A few friends and I made a pact that, were Favre to return to the Packers this year, we would take a trip to Green Bay to see Favre in his last season as a Packer. Now, instead of a 1000-mile trek to Wisconsin, I’ll only have to go 10 miles to northern New Jersey! And yes, I’m one of the people now contemplating spending way too much money to see “Brett and the Jets” take on the Patriots next month. After all, how often will I have the chance to see two future Hall of Fame quarterbacks play against each other in Favre and Tom Brady?
It’s a great year to be a New York football fan.
jesus brett farve is overrated.
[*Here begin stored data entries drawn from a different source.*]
Rows are points. Each copy is the shape, with its points in the same order, stretched, turned, moved and blurred by noise. Is it also mirrored, or only turned?

Shape:
[[ 0.55  0.16 -0.05]
 [-0.03  0.09 -0.22]
 [-0.25  0.11  0.18]
 [-0.23 -0.11  0.13]
 [-0.28  0.09 -0.16]
 [-0.37  0.55 -0.31]
 [-0.27 -0.05  1.23]
 [-0.29 -0.09 -0.21]]
Copy 1:
[[-0.06  0.20  0.53]
 [-0.12  0.20 -0.24]
 [ 0.20  0.06 -0.27]
 [ 0.08 -0.10 -0.22]
 [-0.11  0.19 -0.39]
 [-0.10  0.62 -0.58]
 [ 1.13 -0.47  0.19]
 [-0.26  0.07 -0.42]]
Copy 1 is: mirrored
Copy 2 (8 x 3):
[[-0.14  0.47  0.43]
 [ 0.19  0.14 -0.05]
 [ 0.09 -0.31  0.03]
 [ 0.01 -0.21 -0.11]
 [ 0.29 -0.05 -0.15]
 [ 0.71 -0.09  0.07]
 [-0.57 -1.03  0.45]
 [ 0.21 -0.02 -0.29]]
Copy 2 is: mirrored
Copy 3:
[[ 0.26  0.32  0.34]
 [-0.07 -0.09  0.19]
 [-0.28  0.08 -0.22]
 [-0.16 -0.05 -0.29]
 [-0.19 -0.20  0.03]
 [-0.49 -0.01  0.35]
 [-0.41  0.59 -1.07]
 [-0.16 -0.34 -0.05]]
Copy 3 is: mirrored

Shape, 8 rows:
[[-0.15  0.31  0.25  0.40]
 [ 0.24  0.22 -0.29 -0.45]
 [-0.20 -0.19 -0.71  0.17]
 [-0.01  0.00 -0.25  0.33]
 [ 0.21  0.35  0.00  0.15]
 [-0.66 -0.32 -0.07 -0.43]
 [-0.31 -0.54  0.22 -0.25]
 [-0.29 -0.60  0.00 -0.01]]
Copy 1, 8 rows:
[[-0.35  0.42  0.12 -0.06]
 [ 0.25 -0.30 -0.52  0.39]
 [-0.23 -0.67  0.32  0.58]
 [-0.08 -0.03  0.27  0.36]
 [-0.03  0.32 -0.12  0.32]
 [-0.30 -0.92 -0.12 -0.31]
 [ 0.19 -0.63  0.20 -0.38]
 [ 0.10 -0.64  0.45 -0.18]]
Copy 1 is: only turned
Copy 2:
[[ 0.17  0.34  0.17  0.33]
 [-0.31  0.11 -0.31 -0.47]
 [-0.66 -0.39 -0.56  0.23]
 [-0.08 -0.09 -0.30  0.30]
 [ 0.22  0.38 -0.21  0.06]
 [-0.84 -0.07  0.52 -0.23]
 [-0.33 -0.25  0.61 -0.29]
 [-0.33 -0.40  0.34 -0.03]]
Copy 2 is: only turned

Shape, 11 rows:
[[-0.18 -0.23 -0.50  0.14 -0.08  0.14]
 [ 0.15  0.37  0.47  0.36  0.23  0.17]
 [-0.26  0.31 -0.37  0.08 -0.04 -0.03]
 [ 0.71  0.41  0.43 -0.03 -0.08 -0.15]
 [-0.72 -0.11  0.51 -0.90  0.48 -0.54]
 [ 0.07 -0.05  0.21  0.11 -0.29  0.45]
 [-0.42 -0.33 -0.03 -0.76  0.61 -0.49]
 [-0.33 -0.07 -0.38  0.31 -0.11  0.44]
 [-0.08  0.03 -0.19  0.03 -0.05  0.23]
 [-0.28 -0.04  0.33 -0.39  0.03 -0.95]
 [ 0.29 -0.18  0.07  0.34  0.03 -0.38]]
Copy 1, 11 rows:
[[ 0.12  0.28 -0.47 -0.50 -0.37 -0.04]
 [ 0.23  0.32  0.09  0.12  0.59  0.32]
 [ 0.12  0.57 -0.24 -0.01 -0.27 -0.15]
 [ 0.29 -0.18  0.23  0.50  0.23  0.55]
 [-1.12 -0.04  0.53  0.12  0.31 -0.65]
 [-0.14  0.27 -0.19 -0.13  0.15  0.63]
 [-0.65 -0.22 -0.02 -0.10  0.04 -0.75]
 [ 0.06  0.60 -0.51 -0.49 -0.13  0.14]
 [-0.01  0.36 -0.33 -0.14 -0.13  0.15]
 [-0.39 -0.21  0.71 -0.05 -0.14 -0.40]
 [ 0.35 -0.11  0.08 -0.40  0.04  0.00]]
Copy 1 is: mirrored
Copy 2:
[[-0.47 -0.08 -0.37 -0.01 -0.28 -0.17]
 [ 0.24 -0.04  0.28  0.61  0.28  0.41]
 [-0.20  0.20 -0.46  0.33 -0.07 -0.21]
 [ 0.89  0.01  0.31  0.04  0.23  0.06]
 [-0.60  0.86  0.90 -0.02 -0.30 -0.09]
 [ 0.03 -0.25 -0.13  0.11 -0.32  0.35]
 [-0.76  0.66  0.48 -0.43 -0.02 -0.24]
 [-0.64 -0.14 -0.51  0.17 -0.30  0.04]
 [-0.25  0.07 -0.23  0.00 -0.15  0.04]
 [-0.06  0.46  0.72  0.03 -0.28 -0.52]
 [ 0.10 -0.33  0.32  0.13  0.14 -0.31]]
Copy 2 is: only turned
Copy 3:
[[-0.31 -0.05 -0.37  0.19  0.01 -0.15]
 [ 0.17  0.25  0.57  0.05 -0.12 -0.20]
 [ 0.22  0.09 -0.38  0.00 -0.18 -0.08]
 [ 0.57 -0.36  0.39 -0.10 -0.10 -0.43]
 [ 0.33 -0.30  0.23 -0.25 -0.43  1.28]
 [-0.39 -0.10  0.29 -0.09 -0.22 -0.28]
 [ 0.27 -0.39 -0.16  0.03  0.03  0.94]
 [-0.35  0.26 -0.29  0.14 -0.15 -0.18]
 [-0.12  0.00 -0.12 -0.03 -0.06 -0.10]
 [ 0.60 -0.43  0.03  0.15 -0.61  0.73]
 [ 0.27 -0.21  0.08  0.47 -0.14 -0.12]]
Copy 3 is: mirrored
Copy 4, 11 rows:
[[ 0.16 -0.31 -0.43  0.04  0.24 -0.19]
 [ 0.13  0.36  0.31  0.28 -0.36  0.17]
 [ 0.02  0.06 -0.43  0.14  0.20 -0.02]
 [ 0.04  0.64  0.23 -0.30 -0.64 -0.01]
 [-0.97  0.42  0.54 -0.48  0.30  0.33]
 [-0.06 -0.36 -0.04  0.04 -0.52  0.09]
 [-0.40  0.30  0.46 -0.62  0.49  0.24]
 [ 0.17 -0.46 -0.50  0.29  0.12  0.01]
 [ 0.08 -0.14 -0.20 -0.08 -0.11  0.13]
 [-0.69  0.65  0.31 -0.38  0.22 -0.42]
 [ 0.25  0.17  0.25 -0.13 -0.08 -0.40]]
Copy 4 is: only turned

Shape (12 x 8):
[[-0.50  0.31 -0.31  0.24  0.22 -0.04 -0.12  0.05]
 [-0.28  0.14 -0.05  0.56 -0.16 -0.42 -0.25 -0.28]
 [ 0.00  0.10 -0.30 -0.24  0.01  0.99 -0.23 -0.23]
 [ 0.17  0.64  0.43  0.33 -0.07 -0.34 -0.23  0.22]
 [-0.05  0.29 -0.57  0.18 -0.03  0.10  0.01 -0.23]
 [-0.22 -0.80 -0.22 -0.08 -0.67  0.55 -0.21  0.07]
 [ 0.17 -0.23 -0.14  0.12  0.25 -0.03  0.00 -0.04]
 [-0.19 -0.21  0.35 -0.33 -0.01 -0.23  0.60 -0.11]
 [-0.15  0.00 -0.03  0.13 -0.30  0.06 -0.26 -0.38]
 [-0.16 -0.01 -0.28 -0.06  0.28 -0.12 -0.04  0.08]
 [-0.54 -0.62  0.31  0.40  0.38  0.42  0.56 -0.34]
 [-0.74  0.03 -0.11  0.01  0.28 -0.47 -0.47 -0.07]]
Copy 1 (12 x 8):
[[-0.30 -0.01 -0.14  0.10  0.00  0.06 -0.42  0.60]
 [-0.45 -0.43 -0.24  0.45  0.06  0.06 -0.42  0.14]
 [ 0.32  0.30 -0.31 -0.95  0.73  0.25  0.19  0.15]
 [-0.26 -0.32 -0.53 -0.08 -0.62 -0.10 -1.01 -0.17]
 [-0.15  0.04 -0.61 -0.13  0.27 -0.11  0.05  0.49]
 [ 0.31 -0.01  0.58 -0.34  0.99 -0.32  0.63 -0.20]
 [ 0.18  0.07 -0.10  0.16 -0.05  0.12  0.13  0.12]
 [-0.24 -0.13  0.40 -0.23 -0.56  0.27  0.43 -0.11]
 [-0.11 -0.32 -0.16 -0.14  0.37  0.16 -0.03 -0.04]
 [ 0.13  0.01 -0.02  0.08 -0.13  0.07 -0.02  0.48]
 [-0.58  0.37  0.74  0.12  0.14  0.78  0.36 -0.22]
 [-0.07 -0.45  0.32  0.45 -0.09  0.35 -0.46  0.61]]
Copy 1 is: mirrored
Copy 2:
[[-0.39 -0.09  0.16  0.30  0.35  0.26 -0.35 -0.36]
 [-0.25  0.17 -0.07  0.25 -0.02 -0.17 -0.58 -0.50]
 [-0.67 -0.72 -0.25 -0.84  0.20  0.17  0.02 -0.21]
 [ 0.11 -0.32 -0.32  0.59 -0.21  0.05 -0.28 -0.03]
 [-0.61 -0.22  0.12  0.19 -0.03  0.11 -0.03 -0.31]
 [-0.02 -0.01  0.23 -1.26  0.30 -0.51 -0.33 -0.16]
 [-0.04  0.02 -0.05  0.19  0.04 -0.07  0.22 -0.35]
 [ 0.40  0.15  0.36 -0.14 -0.35  0.48 -0.02 -0.33]
 [-0.21  0.05 -0.13 -0.46  0.06 -0.08 -0.41 -0.45]
 [-0.13  0.07  0.18  0.29  0.27  0.21 -0.03 -0.17]
 [ 0.42 -0.31  0.20 -0.73  0.27  0.16 -0.14 -1.07]
 [-0.13  0.67  0.10  0.25  0.51  0.34 -0.67 -0.39]]
Copy 2 is: only turned
Copy 3 (12 x 8):
[[ 0.11 -0.04 -0.37  0.25  0.03 -0.02  0.13 -0.57]
 [-0.53 -0.08 -0.12  0.00  0.21 -0.02 -0.17 -0.46]
 [ 0.60 -0.05  0.43 -0.03 -0.81  0.14 -0.24 -0.25]
 [-0.26  0.64  0.16  0.43  0.44  0.45  0.02 -0.32]
 [-0.11  0.12 -0.20  0.08 -0.37 -0.25 -0.19 -0.49]
 [-0.11 -0.75  0.78 -0.01 -0.58 -0.07  0.18  0.07]
 [-0.12  0.04 -0.09  0.13 -0.30  0.00 -0.20  0.16]
 [ 0.11  0.01 -0.02 -0.44  0.26 -0.60  0.11  0.28]
 [-0.15 -0.15  0.37 -0.16 -0.11 -0.06 -0.33 -0.33]
 [ 0.10 -0.02 -0.19  0.26 -0.08 -0.23 -0.03 -0.10]
 [ 0.19 -0.66 -0.29 -0.83 -0.09  0.12  0.11  0.08]
 [ 0.00 -0.40 -0.35  0.37  0.44 -0.18 -0.22 -0.29]]
Copy 3 is: mirrored
Copy 4 (12 x 8):
[[-0.07  0.27 -0.09 -0.66  0.01  0.18 -0.09 -0.54]
 [-0.02  0.70  0.53 -0.24  0.00 -0.10 -0.34 -0.62]
 [-0.69 -0.23 -0.74  0.12  0.91  0.59 -0.21  0.00]
 [ 0.52  0.26  0.97 -0.13  0.04  0.63 -0.05 -0.12]
 [-0.05  0.04 -0.11 -0.26  0.48 -0.07 -0.65 -0.44]
 [-1.52  0.23 -0.43  0.47 -0.01  0.13 -0.54  0.13]
 [-0.16  0.10  0.09 -0.07  0.27 -0.40 -0.07  0.17]
 [ 0.15 -0.35 -0.22  0.61 -0.42 -0.17  0.07 -0.11]
 [-0.40  0.27  0.15  0.18  0.30  0.13 -0.40 -0.47]
 [-0.07 -0.04 -0.03 -0.45 -0.07 -0.23  0.00 -0.12]
 [-0.35  0.86 -0.94  0.43  0.09 -0.31  0.42 -0.03]
 [-0.22  0.21  0.22 -0.78 -0.31 -0.13  0.37 -0.77]]
Copy 4 is: only turned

If I wanted to see somebody throw constantly into triple coverage id watch my high school game tapes. All-county in five different positions baby! jets fans must be a rare breed of sucker
Maybe it's a good year to be a New York football fan, maybe not (and besides, wasn't LAST year a great one?). But pinning your hopes on Brett Favre, Bragg, is really going to wishing well.
just for the record, i'm agnostic when it comes to new york nfl teams -- i follow the jets AND the giants. (growing up in southern alabama, i am a long-suffering new orleans saints fan). what i am, unquestionably, though, is a fan of the game. so for me, this year will be a better one than previous years given that one new york team is the defending super bowl champion, and the other has the energy (and drama, i guess) of the addition of favre. (not sure about other markets, but in nyc, we are stuck watching the jets and/or giants every weekend regardless of what other great games might be on elsewhere -- hasn't been a lot of fun in the last few years)! definitely should be better this year. the reason i did end up buying tickets for the jets-patriots game is not because i'm a huge favre fan or a huge jets fan, but because 1) it's favre's first game as a jet, and regardless of whether he falls flat on his face or not, it should be pretty exciting; and 2) the opportunity to see favre and brady, two of the great qb's in nfl history in the same game is hard to pass up. thanks for reading, guys!
Remember when the Wizards got Michael Jordan and everyone was expecting a championship? I'm predicting the same thing with Favre. All division rivalry aside, I think coming back was a mistake for Brett, and now he's going to fade off rather than go out with a bang.